We run the forward sequence, which generates our hidden states and probabilities / predictions for what the next character will be.
We calculate the cross_entropy loss, i.e. how right or wrong these predictions were.
Using this, we run backprop, which calculates the deltas (i.e. how much each of our matrices and vectors was wrong by). Because each of these is a multi-dimensional beast, they’re a “gradient” in parameter space. This is known as BPTT (backpropagation through time) and the maths can get a little gnarly at this point.
We then need to clamp our gradients. Because we’re doing a lot of multiplication steps, there is a tendency for numbers to spiral towards infinity or negative infinity known as ‘gradient explosion’. Either of these outcomes would be less than ideal, so we artificially check to ensure all gradients are limited to values between 5 and -5. This feels like a bit of a ‘folk technique’ to me.
Our final key step is updating the original 3 matrices and 2 vectors – and their corresponding memory stores. This is where we carry out the actual gradient descent.
The final step is cleanup - moving the position pointer along our sequence to take in fresh data and updating the hidden state to be our final hidden state (i.e. our memory) for the next loop.

Training

I wound up training the RNN for 50,000 iterations, which took about 2 hours on a Macbook Air M1. Had I used numpy, this amount of training could have taken around 1 minute.

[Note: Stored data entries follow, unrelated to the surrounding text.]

Points, in no order, along strands that fork, close into loops and pass close to each other.
In the rows, zero is written as 128.
Two points are linked if the straight distance between their rows is under 113. Some points are linked to none.
k_947: [128 124 192  85 131  89 140 146 107  97 170 118 154 154 127 138 147 166
 121 132 162 139 147]
k_53: [140 145  89 127 142 184 152 143 184 107 120 146 136 131 109 102 136  89
 188 176 123  94 152]
k_117: [182  80 134 141  91 114 146 138  98 175 110 174 163 147  94 172  79 120
 116 108  93 178  82]
k_118: [131 136 137 149 105 120 114 140 155 122  78 144 120  96  90 118  99  72
  93 166 121 129 129]
k_705: [123 108 124 144  53 143 100 144  92 154 106 177 139  64 110 173 109 101
 126  11  70 139  99]
k_297: [138 148  75  89  97 187 156 129 161 163 145 176  93  73 127 132 146 100
 181  94 113  84 133]
k_418: [117 134 135  76 123 129 120  93 123 159 133 180  74 107  91 155  97 103
 135  89 128 102 122]
k_326: [140 111  99 122 118 186 155 114 145 140 147 171  85  98 105 133 181 143
 182 102  92  89 142]
k_103: [143 192 170 110 157 143 103  90 142 133 152  80 109 173 120 157 161 117
 131 204 161 135 151]
k_548: [ 86 192  89 169 108 162 100  97 181 104 119  85 163 112 103  96 155 124
 113 141  96 131 149]
k_593: [101 214 137 163 112 123  80  93 156 118 116 105 121 140 108 149 120 105
  91 165 152 132 140]
k_421: [158 135 194  76  80 102 141 172 110 138 158 153 123 130 159 186 136 160
  81 113 159 116 124]
k_772: [106 166 114 160 160 159 101 120 126  89 144 120  83 127 142 139 136  82
 112 197 140 125 107]
k_878: [105  94 177 123  98  77 101 168  73  96 123 124 196 144 133 117 134 141
 101  94  96 157 152]
k_995: [146 115  75 116 166 105 161 127 136 133 154 167  87 108 112 162 111 149
 204 137 160  76 114]
k_880: [ 93 156 178  89 115 135 103 106 116 131 124 113 113 141 101 143  96  85
  67 136 143 158 145]
k_901: [102 101 159 135  95 105 101 143 104 110 100 123 194 129 106 139 113 116
  78 115 122 152 136]
k_695: [136 145 144 148 185 128 103 102 134 139 135  81 117 171 169 101 183 126
 160 212 152 130 114]
k_321: [ 98 152  83 154 126 162 130 109 172  96 107 104 178 123 122  63 171 109
 139 156  97 118 163]
k_351: [ 83  98 140 144 128 115 108 119 111 116 147 122 163 135 123 106 140 126
  76 113 148 155 171]
k_272: [114 116 170 122  79 135 127 106  98 131 101 153 134  92 107 128 107  72
 110  71  99 128 169]
k_7: [117 130  97 106  64 155 121 126 122 165 107 158 114  75  95 170  74  95
 125   9  95 112 121]
k_601: [110  68 102 147 149 128 151 156 176  82 130 109  98 137 149  96 136 147
 165 154 126 106  89]
k_121: [174 155 166  95 117 129 158 128 105 129 163 157  84 121 155 148 193 163
 124  92 112 103 131]
k_469: [156 136 174 112 107  96 147 154  93 139 135 158 112 116 148 163 113 154
  77  84 136 143 139]
k_434: [119 128 123  64 116 109 119 125  91 141 129 183 101 105  86 137 117 127
 142 130  99 124 107]
k_460: [141 150 141 111 136 200 150  97 108 121 142 129 129 137 102 104 155 119
 133 130  95 142 181]
k_549: [115 133 196 124  88 124  96 161 114  83 150 148 155 132 150 133 143 120
  23 103 139 144 131]
k_12: [155 156 135 132 103 148 145 115 116 130 172 137  87  96 121 161 210 169
 134  59  87 110 136]
k_657: [110 128 105 137  98 155 155 145 152 103 107 154 122  83 119 110 106  72
 121 126 113 108 153]
k_100: [131 124  61 113 168 151 152 141 145 116 147 145 117 127 128 130 111 116
 199 169 132  98 129]
k_748: [111  91 107 145 134 156 143 129 100 106 145 107 153 132 145  94 148 145
 129 102 116 140 179]
k_263: [134 134 190 108 113  90  99 179 134 121 148 105 155 157 182 140 142 143
  68 171 169 129 111]
k_571: [123 109 142 126 115  97 101 142 110 160 106 128 191 152  95 152  85 113
  91 156 136 183 112]
k_412: [129 219 144 164 137 138  92  78 178 143 123  70 124 163 122 145 163 106
 117 178 147 125 153]
k_454: [137 159  75 118 164 201 166 129 122 148 159 146 118 127 132 135 125 132
 169 151 134 124 135]
k_860: [103  76 114 146 122  93 126 146 143 121  80 100 206 112 126  85  86 134
 139 137 142 156 130]
k_515: [ 93 124  80 166 144 134  90 141 170  94 123 103 110 125 151 129 118  90
 134 207 152 106  98]
k_624: [127  56 115 131 154 107 167 142 134 136 127 102 132 120 159  58 123 177
 175  82 137 109 128]
k_222: [140  53  97 131 166 155 179 143 180 151 127  89 132 134 157  36 114 149
 202 130 150 116 126]
k_15: [139 110  79 159 109 126 164 132 115 138 127 141 142  81 155 103 173 173
 158  35 106 105 158]
k_148: [146 160 127 181 142 154 119 117 161 109 114  50 153 165 135  84 188 154
 124 161 113 133 138]
k_164: [108 184  96 177 141 111  90 101 194 130  90  70 144 145 129 108 135 149
 162 192 140 102  88]
k_996: [148  80 171 165 118  77 119 167 134 121  89  96 140 159 143 120 110 136
  95 142 128 160  90]
k_49: [120  80 106 146 169  96 128 155 155 114 142 137  80 147 168 123 111 128
 161 168 162  96  87]
k_728: [142  92 148 151 123  74 124 164 127 103 110 152 114 133 141 119 128 139
  84 150 129 130  74]
k_778: [112 151 150 110 139  94  76 127 119 151 119 117 153 165  89 172  66  88
 111 175 151 164  96]
k_385: [142 141  62 140  90 117 142 154 167 163 125 136 106  62  97 185 105 133
 154  72 133  93 111]
k_504: [ 92 142 128 163 138 149 141 119 127  78 152 138  87 124 139 133 152 121
  97 152 126 138 114]
k_950: [117 171 142 181  86  89  67 102 177 138  82  96 145 133  93 168  96 102
  92 164 133 137 115]
k_86: [163 104  81 157 204 170 156 122 130 125 158 111 115 181 172  86 139 149
 155 154 137 128 103]
k_343: [106  69  72 135 106 133 147 182 150 134 119 170 149 106 129 135  59 123
 137 114 154 141 111]
k_737: [134 117 151 135 111 160 153 118 129  94 162 138 101 104  95 135 170 138
 153  72  86 104 149]
k_77: [153 109 157 125 169 149 134  92 129 139 154 113 157 192 148  84 196 175
 122 153 120 140 147]
k_415: [119 121 140 135 190  92  82 104 175 139 115  41 125 178 163  59 129 153
 158 159 141 129  79]
k_503: [105 165 178 117 102 122  91 139 133  99 142 113 134 143 155 129 166 135
  49 152 146 138 129]
k_646: [102  92 118 170 147 111  96 109 187 116 104  62 132 166 134  63 140 142
 131 140 121 121 109]
k_112: [176 109 117 140  98  96 146 152  92 160  87 177 133 102 107 166  82 135
 118  83 113 138 114]
k_675: [120 102  98 128 125 143 153 123  92 123 142 156 146 102 122 119 142 146
 140  65 128 120 200]
k_197: [174 101 202  97  71 115 118 148  82 160 125 150 171 159 111 176  89 104
  86  80 109 170 145]
k_847: [145 132 137 104 121 118 130 140 128 137  83 179 104 109 100 147  65  63
 130 154 122 126 120]
k_230: [155  98 109 135 148 172 174 139  99 150 146  94 144 136 161  98 180 188
 159 103  97 145 155]
k_726: [131 147 205  67 100 115 100 162 103 146 145 147 109 134 143 180 126 113
  88 146 161 125 121]
k_80: [145 103 131 139 145  81 149 140 124 128 121 151  96 121 152 122 128 148
 127 139 140 110 115]
k_39: [155 115 118 119 102 103 146 126 100 133 123 191 116 113 138 153  84 142
  75  95 130 135 118]
k_604: [154 142 140 110 156 139 160 118 109 159 152 144  83 128 138 151 180 160
 170 144 137 110 124]
k_8: [130 135 125  90  90 144 121 114 105 181  90 171  90  94 100 171  63  83
 115  59 114 127 117]
k_317: [117  48 101 120 150  83 144 158 115 142 101 109 165 122 145  91  88 162
 154 114 146 138 102]
k_922: [103 158 119 172 143  98  80 125 169 119 100  81 129 134 151 142 133  95
 135 219 156 126 109]
k_537: [121 159 114 122 159 101 127 107 121 134 114 113 155 122 124 117  98 112
 150 200 183 135 136]
k_936: [100 137 112 107 139 110 129  99 100 113 136 155 127 131 100 111 106 127
 104 134 156 141 168]
k_615: [102 135 170  73 114 139 114 110 111 114 138 166  79 142  86 155  74  86
  85 109 123 125 130]
k_253: [101 149 201 116  65 143 106 144  78  97 146 158 150 103 144 147 131 111
  54  68  95 159 134]
k_582: [124 129 135 114 148  82 110 131 130 121 105 162 108 135 101 164  84  83
 154 192 133 102 110]
k_864: [107 183 104 138 173 199 111  90 137  97 141 133  89 151 109 116 171  91
 143 203 104 124 122]
k_2: [164  95 118 142 137 202 157 124  93 132 133 147 141 138 131 121 191 167
 155  91  70 138 148]
k_137: [105  81 103 157 173  95  89 154 144 101 123 110 125 152 151 150  97  99
 145 184 161 134  73]
k_199: [151  77 101 139 199 135 154 116 146 145 136  85 129 147 176  47 118 164
 162 156 158 137  94]
k_392: [106 164 176  84  96 154 118 115  76  98 149 150 106 116 141 132 150 116
  77  77  99 123 139]
k_791: [115 114 147 131 170  88 126 132 132 108 140  82 126 180 155 127 127 162
 124 164 172 138 105]
k_608: [106 129  93 164 137 114 127 122 197  80 110  94 164 128 121  55 131 143
 147 142 109 125 110]
k_710: [145 115  68 141  93 105 154 133 117 161 116 136 118  70 169 123 143 171
 128  60 118 120 118]
k_876: [158 127 133 108 183 125 146 135 105 139 135 115  88 160 167 115 174 143
 166 197 157 118 110]
k_359: [111  99  66 113  97 139 148 158 130 172 116 164 112  72 116 162  72 119
 153  93 141 128 112]
k_17: [141 179  95 165 160 151 107  83 188 142 105  60 167 176 116  85 167 157
 159 178 119 125 121]
k_914: [139 123 152  80  76 119 100 118  88 184 136 164  90 118 118 202  79 118
  84  53 132 146 120]
k_347: [102 121 118  97 172  99 154 120 118 126 136 121 154 122 114 112  88 137
 140 152 167 133 139]
k_712: [150 120 112 120 134  93 179 117 132 163 130 143  99 105 137 142 133 166
 168 114 144  91 118]
k_806: [150 168  84 136  91 123 145 125 130 162 127 126 118  51 122 164 126 155
 132  39 114 110 134]
k_173: [153 158 105 187 203 151 106 107 155 116 133  70 123 175 186 126 151  94
 191 202 163 113 102]
k_136: [144 126 136 104 168 169 150 109 115 153 138 106 133 158 127 113 168 141
 152 173 123 155 175]
k_126: [130 129  91 165 166 186 155 130 136 102 165 108  97 148 156  96 157 148
 124 152 119 145 121]
k_576: [135 123 128 105 106  82 140 131 103 137 143 136 141 114  89 184 113 168
 151  42 115 123 127]
k_312: [131 128 154 155 107 121 142 116 121  93 108 157 121  94 124  98 126  88
  92  92 113 130 180]
k_427: [105 173 169 118 122 170 132 116  83  81 136 132 142 120 123 112 155 120
 122  87  78 137 181]
k_700: [122 106 169 102 131  69 147 149  99 109 130  99 174 142 125 116 135 174
 134 100 121 132 149]
k_658: [126 126 125 110  92 103 129 123  78 131 133 168 156  94 106 137 130 165
 139  43  97 119 160]
k_409: [113 186 180  77 152 148 102 108 115 129 153  90 119 150 113 139 135  89
 104 150 153 131 167]
k_238: [144 159  81 139 153 162 129 115 190 116 114 102 165 145 117  82 159 120
 165 207 124 118 135]
k_692: [151 110 172 106  86 121 114 138  89 173 140 171 139 162  97 199  72 111
  81  91 117 169  91]

A piece is all that can be reached along the links. How many separate loops has the piece of each point below (a circle has one, a figure eight two, a Y none), and how many tips (points with one link)?
k_80: loops 1, tips 10
k_253: loops 0, tips 2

But that was never the point!

As the RNN began, it started off with generating pure random noise:

L]2 QF1,ên$N’‘%zmuÀ2Æ/GAîëy&”HànÉwæ7,LeD%wUÉ+ç31To—n#vFaxgkp/NcU2LèçHuY,o&[l“Sb%éâ”019-/J9ZhZçæE ’ga8i?NRæî‘j7.],!pçgi+œàsJjÆc-LF+É7[êd•:a‘Eæ3wG z+;MmHÆnæC’è!PÀàëd’i 5IcR_aéwK5]v3?d$ :é5m•U:0q…oFxn

But, over time, it began to generate more Shakespeare-flavoured text:

carontinly hid it Pablenher angore rill, you est to mandt, ?_]

CESTCE
E LExit as olqueeus ich I hom, me my—
Heple.

KES.
Nhe mur this ane thou sall, filg.

FIIRS.
Vast I of wigrt the murdss, he, in b

This demonstrates that the RNN was able to learn the structure of basic sentences, questions and characters speaking to each other in a play (see the names in all caps).

Loss More Smoothed

Over time, our level of loss (which started around 120) began nudging down to around 45. This is considered about as good as such a vanilla NN can get.

For contrast, I asked Claude to clone my code and re-write it in the most performant numpy equivalent possible. This meant I could scale it up to use a much larger window size and faster learning rate. However, these iterations plateaued at a loss of around 60, so surprisingly their outputs were worse than my vanilla RNN!

Next Steps

The clear next evolution in language modelling is LSTMs. These are another step up in terms of complexity, and this should take us right up to the SoTA immediately before transformer architecture.

Conclusion

Another metaphor for neural networks dawned on me while reflecting on this RNN – they’re a sort of smart-dumb approach.

I imagined someone headbutting a piece of sheet metal thousands of times. Notwithstanding damage to their head (or the metal), with enough persistence, we’d eventually be able to make a reasonable casting of their face from the indent.

This feels a bit to me like what is happening as we train a neural network. It’s not necessarily the most efficient of all ideas, but it sure does work through sheer amounts of brute force.

I’m looking forward to implementing LSTM next, which should noticeably improve the quality of our fake-Shakespeare (Fakespeare?)